Reassembled read data was generated for each of the 9.8 million variants in ExAC v0.3.1 by running GATK HaplotypeCaller 3.1 (full version: v3.1-1-ga70dc6e) with the -bamout flag on each sample containing the particular variant (up to a limit of five homozygous and five heterozygous samples). Only samples with a read depth (DP) ≥10 and genotype quality (GQ) ≥20 were included. When a variant was present in more than five such samples, the five samples with the highest GQ were selected. Overall, HaplotypeCaller was run 22.3 million times to produce over 5 Tb of small BAM files—with each BAM file storing reassembled reads for a several-hundred base pair window around the variant. Batches of several thousand of these small BAM files were then combined into larger BAM files to improve compression ratios, while using read groups to keep track of the original source of each read. The final dataset comprised ∼23 000 BAMs and spanned 540 Gb. These BAM files were made directly available over the web and visualized in the ExAC browser using IGV.js.

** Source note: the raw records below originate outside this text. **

The rows below fall into families. The same turns and mirrors carry the whole set onto itself and the rows of a family onto each other. For each named row, which other rows are in its family? Write them in the order they are listed.
These 32 rows form 4 families of 8 rows each.
z59: [ 19  22  -7   7  -9 -15 -34 -33  10   2  17  -7  -4  31 -33  31]
z119: [  9   9  19   1  -1  31  12 -23   6  -6  49  -6  25 -19  -1  -8]
z521: [ 42  21   7   6  15 -24 -44 -12   8   2  11  17  -9  20 -19  16]
z120: [ 19  17  13  -3  -2  14   9  -1   4  -1  52   1  23  -7  25 -17]
z38: [ 21  15  13  -1 -14  19  14  -4   8   4  45   3  24 -17  24  -8]
z431: [ 32  23  11  10   7 -14 -41 -24  11  10   8  24 -12  17 -25  15]
z861: [ 38   2 -12  13   0 -25 -32   1  15   7  20  -2  -4  30 -22  32]
z792: [ 31  19 -11   5  -9 -23 -33 -22   9  -3  16 -14   0  28 -28  39]
z80: [ 21  14  20 -26  12   6   6  -7   9  -1  52 -21  31   5 -11 -22]
z874: [ 33   2  -9  17 -15 -16 -26  -9  21  16  13   4  -5  20 -27  38]
z128: [ 27  15  11  -3  -8  13  12   3   5  -3  47  -1  26 -13  28  -9]
z69: [ 12  19  12 -23  -2  10  -1   7   3 -19  41 -18  17 -18  -7 -24]
z176: [ 62  -1  -5  -1  -6 -19 -39  -8   0   7  30   1 -12  13 -12  30]
z334: [ 10  18  14 -19 -20  20   6   0  10  -9  30 -13  19 -33 -10 -11]
z168: [ 33   6   4   5 -10  -1 -39 -35   6  23  33  19 -23  19 -27  14]
z106: [ 25  20  -8   8 -15 -17 -31 -29  12   1  13  -9  -1  24 -31  40]
z775: [ 50   0   0   5 -24  -5 -34 -24   8  21  22  12 -15   3 -20  35]
z563: [ 24   6  -8  14   6 -20 -35  -9  14  10  26   3 -11  39 -28  18]
z401: [  2  21  16 -20 -10  19   2  -4   7  -9  37 -11  15 -22 -13 -24]
z921: [ 45   4  -1  -1   7 -16 -45 -19  -3   9  40   7 -20  29 -18   8]
z455: [ 24  21  -9   5  -3 -22 -36 -26   7  -4  20 -12  -3  34 -30  30]
z890: [ 41  19   9  10  -3 -14 -38 -20  14  11   1  23  -7   6 -23  28]
z424: [ 38   8  17 -27  -1   2  12   3  11  -4  41 -27  39 -10  -5  -1]
z210: [ 23   5  16   0  -8  25  14 -14   6 -10  43 -11  31 -28   5   5]
z636: [ 15  18  14  -1  -9  20  11  -8   7   4  49   6  22 -10  22 -16]
z284: [ 28   5  13  -4   5  16  10  -4   0 -19  49 -19  32 -18   9  -2]
z300: [ 50  18   6   6   4 -23 -40  -8  10   3   4  15  -5  10 -17  29]
z18: [ 20  16  10 -23 -12  10   3  10   6 -18  33 -20  21 -29  -4 -11]
z102: [ 26   9  21 -21 -18  17  18 -13  20  10  34 -16  37 -20 -13   4]
z354: [ 14   9  16  -3  12  20   7 -14  -1 -15  56 -13  26  -9   4 -15]
z316: [ 19   6  -5  18  -8 -11 -29 -19  20  20  19  11 -11  29 -32  25]
z324: [  9  15  26 -20  -5  20  11 -23  17  13  44  -9  29  -5 -20 -17]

Besides the -bamout flag, these additional flags were passed to HaplotypeCaller to ensure that gVCF genotype calls matched the original ExAC gVCF genotypes, which are reproduced here to facilitate reproducibility:
-ERC GVCF - -paddingAroundSNPs 300 - -paddingAroundIndels 300 - -max_alternate_alleles 3
-A DepthPerSampleHC
-A StrandBiasBySample - -maxNumHaplotypesInPopulation 200
-stand_call_conf 30.0
-stand_emit_conf 30.0 - -disable_auto_index_creation_and_locking_when_reading_rods - -minPruning 3 - -variant_index_type LINEAR - -variant_index_parameter 128000
CNVs were generated using XHMM (15 (link)) and based on GENCODE v19 coding regions: all details of CNV calling and quality control have been published previously (16 ). Gene summary CNV counts and related constraint scores are presented based on likelihoods of the CNV occurring within the genomic range of the gene, as described (16 ). Exon CNV counts and CNVs presented in the UCSC browser are based on all confidently called CNVs (XHMM SQ > 60) across the genome. All overlapping CNVs, regardless of amount of overlap, are included in Exon CNV counts.